→ **Problem statement**:
Please copy the lines below exactly, from the first one through the line showing "J_268: J_136 J_651".

→ **Dataset excerpts**:
= = = = =

What can hang from each mark:
J_208: J_54 J_136
J_54: J_136 J_208
J_497: J_136 J_651
J_136: J_54 J_208 J_268 J_497
J_890: J_208
J_268: J_136 J_651

Each row was made from one small tree. The marks that hang from a mark follow it in brackets, in the order of their numbers. Every link used is in the known rows. Write each row's tree.
In the rows, 128 means zero.
Known rows:
J_208[J_54[J_136[J_497]]]: [126 162  75 134 135 138  61 116 103 175 134 156 122  91 126 155 143 126
 109 154 133 119 112]
J_497[J_136[J_208]]: [142 166 128 153 102 156  98 103 114 187 147 158 123  98  92 136 146 129
 116 127 117 128 119]
J_208[J_54 J_136[J_268]]: [145 171  79 123 129 121  53 107 117 174 144 151 118  81 147 161 127 130
 102 124 117 113 101]
J_497[J_136 J_651]: [141 162 125 173  96 140 116  97 120 181 132 151 114  76  79 139 155 131
  81 122 135 135 126]
J_136[J_54 J_268 J_497]: [157 158  68 192 124 163  62 131 166 153 162 183  76  87 104 136 135 118
 100 126 116 149 130]
J_208[J_54[J_136[J_268 J_497[J_651]]]]: [123 163  62 143 132 134  66 123 115 172 141 164 111  82 127 160 142 124
  91 143 134 121 112]
J_890[J_208[J_54 J_136]]: [157 177  85 117 132 128  65  80 106 181 144 133 109 103 145 148 124 130
 123 130 118  95 111]
J_890[J_208[J_54 J_136[J_497[J_651]]]]: [144 177  73 125 131 126  72  82 112 188 146 139 101  94 150 147 127 129
 105 127 121 101 115]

= = = = =

→ **Result of this task**:
What can hang from each mark:
J_208: J_54 J_136
J_54: J_136 J_208
J_497: J_136 J_651
J_136: J_54 J_208 J_268 J_497
J_890: J_208
J_268: J_136 J_651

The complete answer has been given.